# Embedding the $\ 2^n+1$-point metric 1-space

A metric space $\ (S\ d)\$ is said to be a 1-space $\ \Leftarrow:\Rightarrow\ \forall_{x\ y\in S}\ (x\ne y\ \Rightarrow\ d(x\ y)=1).$

Question:   Do there exist a non-negative integer $n,\$ and an $n$-dimensional Banach space $\ X,\$ and an isometric embedding of the $\ (2^n+1)$-point metric 1-space $\ (S\ d)\$ into $\ X$.

My obvious conjecture is NO.

The power of the surprisingly simple Fedor's solution is in involving the measure theory. It worked regardless of any choice of any Banach norm.

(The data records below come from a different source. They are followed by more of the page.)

Below are the code and all the weights of a small trained network. Each question names an input and a target symbol and asks about switching units off, where a switched-off unit gives its printed mean instead of its output.

import numpy as np


def w(rows, s, z=0):
    codes = np.array(rows[::2]) - 128.0
    scale = np.full(codes.shape[1], s)
    scale[-1] = z or s
    return codes * scale


def norm(h):
    return h / np.sqrt((h * h).mean(-1, keepdims=True) + 1e-5)


def f(y):
    return np.maximum(y, 0)


def softmax(a):
    e = np.exp(a - a.max(-1, keepdims=True))
    return e / e.sum(-1, keepdims=True)


def log_softmax(a):
    a = a - a.max(-1, keepdims=True)
    return a - np.log(np.exp(a).sum(-1, keepdims=True))


def net(x, mask):
    ids = ['ΓΔΠΦαβζημξτψω'.index(c) for c in x.split()]
    T = len(ids)
    res = E[ids] + P[:T]
    r = norm(res)
    for j in range(2):
        rows = slice(3 * j, 3 * j + 3)
        q, k, v = (r @ M[0][rows].T for M in (Q, K, V))
        z = softmax(np.where(np.tri(T) > 0, q @ k.T / 3**0.5, -1e9)) @ v
        o = O[0][rows]
        res = res + np.where(mask[j], z, o[:, -1]) @ o[:, :-1]
    y = f(norm(res) @ A[0][:, :-1].T + A[0][:, -1])
    res = res + np.where(mask[2:26], y, B[0][:, -1]) @ B[0][:, :-1]
    return log_softmax(norm(res)[-1] @ U[:, :-1].T + U[:, -1])


Q, K, V, O, A, B = {}, {}, {}, {}, {}, {}
E = w([
[115,204,147,9,108,193,102,109],'Γ',
[105,219,206,105,175,186,118,30],'Δ',
[112,174,190,145,235,85,121,215],'Π',
[112,177,99,74,164,254,144,93],'Φ',
[112,127,146,67,214,42,24,131],'α',
[173,33,186,110,82,132,175,116],'β',
[26,187,148,177,75,175,156,162],'ζ',
[167,119,159,115,84,92,212,107],'η',
[25,130,62,226,122,168,93,6],'μ',
[181,88,163,145,54,174,129,149],'ξ',
[165,59,144,146,36,89,159,121],'τ',
[26,114,52,70,219,107,109,139],'ψ',
[132,211,48,47,95,127,127,161],'ω',
],0.0061)
P = w([
[28,150,155,25,76,134,104,133],'0',
[76,156,139,50,60,158,105,105],'1',
[105,130,148,71,60,147,126,104],'2',
[141,139,148,101,61,149,136,103],'3',
[176,140,156,117,83,143,148,123],'4',
[235,126,136,138,113,143,164,109],'5',
[255,115,135,151,160,129,161,119],'6',
],0.0033)
Q[0] = w([
[49,27,100,159,224,58,79,168],'h0',
[198,200,232,84,173,146,129,166],'h0',
[121,160,164,186,94,113,79,72],'h0',
[189,137,186,71,152,88,175,196],'h1',
[27,106,183,250,140,115,154,250],'h1',
[207,227,146,121,72,203,157,98],'h1',
],0.021)
K[0] = w([
[52,162,110,116,209,86,91,152],'h0',
[204,105,167,113,165,94,168,167],'h0',
[131,128,166,172,144,131,102,117],'h0',
[166,133,176,129,173,101,140,168],'h1',
[5,171,155,138,140,140,98,176],'h1',
[146,120,186,156,79,149,162,142],'h1',
],0.029)
V[0] = w([
[89,98,77,55,150,179,197,130],'h0',
[190,204,126,81,104,161,88,184],'h0',
[202,115,143,149,139,150,187,117],'h0',
[132,62,70,118,82,154,14,205],'h1',
[91,88,225,60,162,141,66,33],'h1',
[90,166,84,29,82,2,177,149],'h1',
],0.015)
O[0] = w([
[102,149,75,55,71,156,107,169,142],'h0',
[162,156,205,143,120,178,82,217,176],'h0',
[178,133,168,91,87,109,238,114,182],'h0',
[221,86,177,135,69,161,2,86,128],'h1',
[130,70,158,106,219,189,241,61,236],'h1',
[204,234,146,122,100,22,202,140,254],'h1',
],0.0076,0.0058)
A[0] = w([
[193,137,129,156,147,106,138,132,92],'n0',
[116,137,123,125,128,126,121,130,103],'n1',
[147,125,70,112,128,109,109,103,96],'n2',
[139,148,156,130,100,116,117,141,131],'n3',
[157,68,81,160,130,82,163,151,89],'n4',
[111,111,47,196,138,147,93,66,92],'n5',
[132,76,131,93,140,118,145,91,69],'n6',
[148,89,45,98,155,91,111,154,74],'n7',
[147,85,139,153,96,140,108,136,96],'n8',
[124,160,160,143,111,154,130,74,95],'n9',
[134,83,133,165,115,159,67,108,84],'n10',
[166,141,118,171,84,92,123,57,46],'n11',
[111,101,119,147,166,131,126,128,114],'n12',
[105,105,110,112,110,181,83,99,87],'n13',
[144,149,111,125,138,181,133,141,60],'n14',
[105,69,93,147,77,78,146,142,105],'n15',
[130,79,136,172,93,108,122,145,103],'n16',
[117,133,103,144,131,154,125,116,118],'n17',
[4,125,118,170,72,101,73,162,45],'n18',
[144,91,61,113,137,139,117,147,108],'n19',
[132,127,123,123,112,128,142,90,89],'n20',
[122,99,119,113,130,148,160,133,106],'n21',
[93,88,124,145,180,93,102,190,2],'n22',
[174,67,103,144,192,89,100,93,51],'n23',
],0.017,0.0068)
B[0] = w([
[106,85,138,187,89,116,156,96,254],'n0',
[137,114,134,131,126,141,126,124,136],'n1',
[129,75,127,105,162,121,89,147,169],'n2',
[124,79,111,154,167,134,123,115,247],'n3',
[115,171,167,142,122,126,195,118,184],'n4',
[126,133,6,208,130,47,128,94,167],'n5',
[177,124,68,123,82,165,100,90,184],'n6',
[147,64,120,61,192,115,75,132,162],'n7',
[149,98,127,169,145,142,176,152,201],'n8',
[145,113,111,127,128,108,112,153,200],'n9',
[188,79,102,199,188,161,168,175,227],'n10',
[73,95,234,167,69,88,151,78,251],'n11',
[98,128,159,162,173,94,112,130,166],'n12',
[92,145,81,194,89,107,150,176,211],'n13',
[128,107,188,108,90,128,142,122,151],'n14',
[96,194,164,150,119,134,162,89,186],'n15',
[136,154,141,165,124,153,176,145,175],'n16',
[109,127,115,144,116,104,126,118,147],'n17',
[124,216,163,149,123,235,50,40,187],'n18',
[98,124,98,100,108,92,85,137,157],'n19',
[143,139,109,123,96,132,112,131,178],'n20',
[134,122,121,140,78,117,106,116,179],'n21',
[58,160,161,133,183,112,60,181,148],'n22',
[196,197,168,117,223,87,125,92,157],'n23',
],0.024,0.0053)
U = w([
[163,117,233,45,132,207,141,176,99],'Γ',
[31,69,109,104,203,206,195,55,72],'Δ',
[23,167,180,169,211,98,80,210,111],'Π',
[14,108,76,109,50,175,111,192,136],'Φ',
[246,156,172,127,228,100,114,60,69],'α',
[221,110,60,77,51,184,144,64,106],'β',
[100,230,140,152,120,216,60,87,169],'ζ',
[138,219,82,82,141,59,229,170,136],'η',
[91,143,3,212,141,71,92,68,47],'μ',
[193,59,98,202,160,191,160,218,139],'ξ',
[106,32,194,154,61,48,103,59,161],'τ',
[120,67,112,33,155,72,77,142,254],'ψ',
[204,194,141,146,69,72,59,203,130],'ω',
],0.0064,0.0039)

Each question gives the input, a string of symbols that net reads in full, and the target symbol t.
The units are the heads (3 rows each of Q, K, V and O) and the neurons (one row each of A and B). Each row of codes is followed by its name. A weight is (code - 128) times the scale printed after its matrix; where a second scale follows, it is the last column's (O, A, B and U).
mask holds one flag per unit, heads first, then neurons. A switched-off unit (its flag False) gives its mean, the last column of its rows in O or B, instead of its output. The means were averaged over made-up inputs and are rounded, as every weight is.
A unit's drop is (log p(t) with every unit on - log p(t) with that unit switched off) / (log p(t) with every unit on - log p(t) with every unit switched off).
The circuit of an input: a set's keep is (log p(t) with only the set's units on - log p(t) with every unit switched off) / (log p(t) with every unit on - log p(t) with every unit switched off). Starting from the 12 units with the biggest drops (on a tie, the unit counted first), units are removed one at a time, each time the one whose removal leaves the highest keep (on an exact tie, the one counted first), for as long as the keep stays at least 0.8.
units of the circuit, in order: the units of the circuit, biggest drop first
unit that matters most: the unit with the biggest drop
k most important neurons: the k neurons with the biggest drops, biggest first
which heads matter: for each layer, one digit per head in row order, 1 if its drop is at least 0.15 and else 0, layers parted by /
drop of u: that unit's drop, to one decimal
input τ τ τ Δ Δ ψ ω, target τ: unit that matters most : h1
input Π ω τ τ ξ ξ Δ, target ξ: which heads matter : 11
input Γ τ η ξ Γ, target ξ: units of the circuit, in order : [h1; n10]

In fact, now Fedor may follow with writing down a solution of my old conjecture from 1972/3 which a priori was harder:

CONJECTURE:   Let Banach norm $\ ||.||\$ in $\ \mathbb R^n\$ be such that $\ B^n:=(\mathbb R^n\,\ ||.||)\$ contains a $2^n$-point 1-space $\ S.\$ Then $\ B^n\$ is a metrically injective space, i.e. it admits affine coordinates such that the norm is given by $\ \max.\$ Then--furthermore--under such coordinates, there exists $\ (a_1\ \ldots\ a_n)\in \mathbb R^n\$ such that

$$S\ =\ \prod_{k=1}^n\ \{a_k\,\ a_k\!+\!1\}$$

Indeed, Fedor's construction provides a decomposition of the convex hull $\ Cv(S)\$ into $\ 2^n\$ copies of the $\frac 12$-scaled of $\ Cv(S)\$ where these copies have disjoint interiors.

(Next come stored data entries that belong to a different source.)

Questions about the table below. Counting starts at 1.
1) The entry just left of -5.7?
2) The entry just right of -6.5?
3) The entry in row 3 and column 1?
4) The entry at row 1, column 1?
5) The entry just right of -0.7?
6) The bottom-left entry?
7) The entry in the bottom-right corner?
8) The entry in row 3 and column 2?
[[-28.9  12.2 -39.3  25.0 -19.7]
 [  3.1 -42.5  12.5  -2.2 -27.2]
 [-25.0  -7.5  22.9  27.1  16.0]
 [-22.5  -2.0 -29.9   3.6  -5.7]
 [  4.8  42.4   5.2 -58.4  -9.9]
 [-30.8  17.1 -36.7  -4.9 -13.6]
 [ 38.6  28.4  59.9   8.7  31.0]
 [ -6.5  -0.7  64.9  29.6  41.9]]
1) 3.6
2) -0.7
3) -25.0
4) -28.9
5) 64.9
6) -6.5
7) 41.9
8) -7.5

Questions about the row below.
1) The entry just right of -44.4?
2) The entry just right of -32.0?
[ -6.3 -12.3 -61.0  16.2 -45.8  47.3 -32.0 -44.4 -35.3  14.2 -40.3 -47.9]
1) -35.3
2) -44.4

Questions about the grid below.
1) What is the entry just right of -66.6?
2) What is the first entry in reading order?
3) What is the minimum?
4) What is the entry just left of -15.7?
5) What is the entry just left of 44.1?
6) What is the second largest entry?
[[  8.1 -22.2 -30.8 -26.1 -19.4 -10.4  36.8   7.4  26.5  -0.3  66.9 -21.8
  -32.4 -28.6  39.2  19.1]
 [ 29.7  63.5 -37.2  33.9   2.6 -19.9 -49.2  46.3   6.3  -7.6 -15.8  39.8
   -5.3  25.8  52.0  33.3]
 [ 58.0  34.5  27.2  49.6 -11.1  -6.9  54.4  -1.1 -30.6 -23.3  34.2  49.1
  -13.1 -53.6 -44.3 -19.1]
 [-36.3  24.6 -16.7 -27.8 -45.3 -23.6 -15.1  -3.5   3.5  44.1 -56.9  17.5
  -22.1 -23.2 -14.2 -37.8]
 [ 59.5 -34.1 -29.6  61.1 -33.6 -16.1  20.0  35.4 -29.7 -11.1  -6.8 -64.5
  -34.8   4.1  -4.5  -7.9]
 [ 27.4   9.2  -0.9 -51.9  44.0  41.9 -29.4  28.8   2.5 -53.0 -17.4 -29.0
   25.3  -8.4  49.5 -62.9]
 [-67.3 -66.0 -64.8  27.1  11.0  18.1  32.8  51.5 -61.6  30.3  35.7  52.2
    7.6  25.2 -15.7 -47.2]
 [-23.4  49.0   8.9  42.3 -22.2  60.9 -13.2  38.2  15.4 -47.5 -43.6  27.4
  -62.9 -57.6   9.3  -0.9]
 [ 48.0  24.5  34.6  30.9 -57.8   2.4  23.0 -48.5  27.1  18.4 -23.3  55.2
  -25.6 -43.2  18.0 -46.4]
 [-66.6  -4.3  -5.5 -35.7  29.2 -66.3  25.6  -9.7  45.3 -13.6  18.7 -31.2
   45.8   4.5  58.5  19.9]
 [ 28.2   5.3 -61.0  46.1 -49.4  43.1 -48.1  30.6 -67.0  -8.5  -5.3  43.3
   59.9  51.5  -3.6  16.2]
 [-45.6 -35.2  57.4 -31.3 -61.1  66.5  62.9  17.5 -60.1  57.7   0.2 -19.8
  -22.3 -19.4  37.7 -59.8]
 [-48.1 -55.6  58.5 -36.8  22.0 -52.2  -9.8  60.3 -41.2 -53.9  66.3 -20.7
   41.6 -15.1 -11.0  41.8]
 [  5.2 -30.0 -31.2 -37.2  46.4   5.1 -39.8 -14.9  57.8 -37.1 -32.6   7.3
   50.3  42.0 -62.8  26.7]
 [-40.4  38.3  31.8  37.6 -56.0 -66.9  63.6  53.3  23.2   2.7  49.7 -58.7
   19.7 -38.7  -6.0  -7.0]]
1) -4.3
2) 8.1
3) -67.3
4) 25.2
5) 3.5
6) 66.5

• More generally, an $(n + 1)$-point ultrametric space (not just $1$-space) can be embedded into $n$-dimensional Euclidean space, but not into any smaller dimensional space. Some Googling turned up Fiedler - Ultrametric sets in Euclidean point spaces, which attributes this result to a 1985 paper of Lemin which I can't find online. – LSpice Apr 24 '18 at 22:04
• (Oh, I see now that it is an $n$-dimensional Banach space, not necessarily $n$-dimensional Euclidean space, so I guess that's where the subtlety comes in.) – LSpice Apr 24 '18 at 22:29

Indeed no. If it exists, for each of our points $p_i$ consider the set $A_i$ homothetic to their convex hull with center $p_i$ and coefficient bit less than $1 /2$. By volume argument some two such sets $A_i, A_j$ must have a common point $q$, but this contradicts to triangle inequality as $p_iq, p_jq$ are less than $1/2$.